Re: Unicode, SMS and year 2012

2012-04-28 Thread Cristian Secară

În data de Sat, 28 Apr 2012 12:53:17 -0600, Doug Ewell a scris:

 Not to say this isn’t so, but can you point to a tool or site where a
 user can type a string and see the output with different
 parameterizations? Pretty much all of the “Convert to Punycode” pages
 I see are only able to convert to the IDNA target.

Not sure when, but I will try to take a look at the code provided here,
maybe I can figure what parameter must be altered in order to do a test
http://phlymail.com/en/downloads/idna/download/
(though not very hopeful, php being not my primary attraction)

Cristi

-- 
Cristian Secară
http://www.secarica.ro

Re: Unicode, SMS and year 2012

2012-04-28 Thread Doug Ewell


anbu at peoplestring dot com wrote:


What are some of the reasons a new encoding will face challenges?


The main challenge to a new encoding is that UTF-8 is already present in 
numerous applications and operating systems, and that any encoding 
intended to serve as an alternative, let alone a replacement UTF-8, must 
be better enough to justify re-engineering of these systems.


Some people are simply opposed to additional encoding schemes.

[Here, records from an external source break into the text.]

Each row below is a small network's average activation on inputs in which a field has the value named, seen along a few directions.
Related values have similar rows: they may be neighbours, one step apart, or belong to one group.
(in the rows, 128 means zero)

Ruvid, 11 values:
t5: [139  90 127  82 147  79  95 124 150 101 159 162 137 167 112 100 108 160
 182 152 106]
t3: [135 106 142 128  97  83 134 128  96 176 133 141 164 108 143 117 118  94
 156 145 157]
t6: [123 133 110 118  97 156 188 132  84 148 110 104 147 121 190 160 121  91
  95 119 105]
t7: [112 191 117 156 164 191 142 139 134 122 116  77  96 111 118 154 161 126
  88 104 120]
t10: [105 143 131 138 138 156 102 114 160 105 128 130  81 157  91 146 156 149
  95 103 132]
t8: [155 100 140 131 140  43 102 123 118 105 133 141 153 119 118  89  74 155
 214 162 134]
t4: [116 175 113 132 134 223 176 166 133 159 129 103 124  95 154 167 170  94
  75 127 123]
t11: [122 101 128  85 153 122  75 119 191  79 157 162 104 176  98 106 135 188
 144 119 108]
t9: [131 160 119 167 170 185 104 119 151 109 116 111  87 126 100 133 160 147
  70 106 144]
t2: [137 116 158 122  72 115 172 126  61 184 115 117 144 118 190 138 106  92
 115 127 150]
t1: [135  91 124 147  96  56 117 118 130 121 113 160 170 110  94  97  99 113
 174 145 130]
Ruvid is arranged as a ring.
Question: A walk along Ruvid starts at t11 and steps to its neighbour t5. Put t3, t6, t4, t2 in the order it reaches them.
Answer: t3, t2, t6, t4
Question: Name the neighbours of t9, in listed order.
Answer: t7, t10

Molid, 6 values:
y3: [120 134 119  91 203 147  69 130 199  54 157 135  76 184  89 115 139 208
 148 122  92]
y1: [131 126 115 108  86  99 211 153  54 167 111  97 193  92 209 144  85  70
 168 150  94]
y6: [138  46 148  77  62  31 123 105 101 146 145 183 173 161 152 101  83 121
 181 146 129]
y2: [113 179 133 161  86 229 201 138  74 200  97  80 114  92 189 186 171  61
  16  92 156]
y4: [156  85 160 152 144  24  35 108 179 108 156 186 143 113  36  52 109 174
 214 158 183]
y5: [110 198  92 179 187 240 129 134 161  92 103  87  69 126  94 170 181 133
  41  99 114]
Molid is arranged as a ring.
Question: Name the neighbours of y5, in listed order.
Answer: y3, y2

Menid, 11 values:
f1: [102 164 114 115 164 234 116 134 184  96 133 113  66 160 119 156 183 163
  49  86 106]
f7: [113 206 102 150 177 246 169 152 120 129 113  64  86 117 155 182 172 114
  50 107 110]
f8: [112 159 129 121 183 191  88 125 184  82 140 118  56 171  92 138 164 184
  87 100 116]
f3: [133 155 138 162  76 168 199 134  59 203 113 100 147  76 184 173 139  57
  72 129 169]
f10: [119 189 112 166 133 217 187 162  97 183 103  77 134  70 168 167 167  68
  66 119 140]
f9: [154  60 125  83 101  21 125 110  93 136 147 156 198 134 165  84  75 126
 205 154 116]
f6: [130 106 138 138  50  92 180 128  67 198 111 127 191  77 183 133 110  62
 134 131 156]
f2: [136 102 151 127 156  51  59 127 179  78 140 161 121 141  58  73  97 187
 217 149 129]
f5: [147  70 124 112 138  15  79 114 147  86 145 176 165 144  88  79  77 159
 234 169 117]
f4: [129 125 126 143 195 119  38  99 198  51 141 157  64 188  28 106 142 199
 131 124 128]
f11: [132  71 151  93  37  54 168 122  81 166 123 158 182 130 167 116  82  90
 163 140 122]
Menid is arranged as a ring.
Question: A walk along Menid starts at f10 and steps to its neighbour f3. Put f7, f2, f5, f4 in the order it reaches them.
Answer: f5, f2, f4, f7
Question: Name the neighbours of f11, in listed order.
Answer: f9, f6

The HTML5 
specification explicitly forbids the use of UTF-32, SCSU, and BOCU-1 
(while allowing many non-Unicode legacy encodings and quietly mapping 
others to Windows encodings); one committee member was quoted as saying 
that other encodings of Unicode waste developer time.


Any encoding that does not align code point boundaries along byte 
boundaries will be criticized for requiring excessive processing. The 
argument that I made will be made by others, that if it necessary to 
process bit-by-bit, one might as well use a general-purpose compression 
algorithm. It is popular to present gzip as the ideal compression 
approach, since it is widely available, especially on Linux-type 
systems, and publicly documented (and not IP-encumbered).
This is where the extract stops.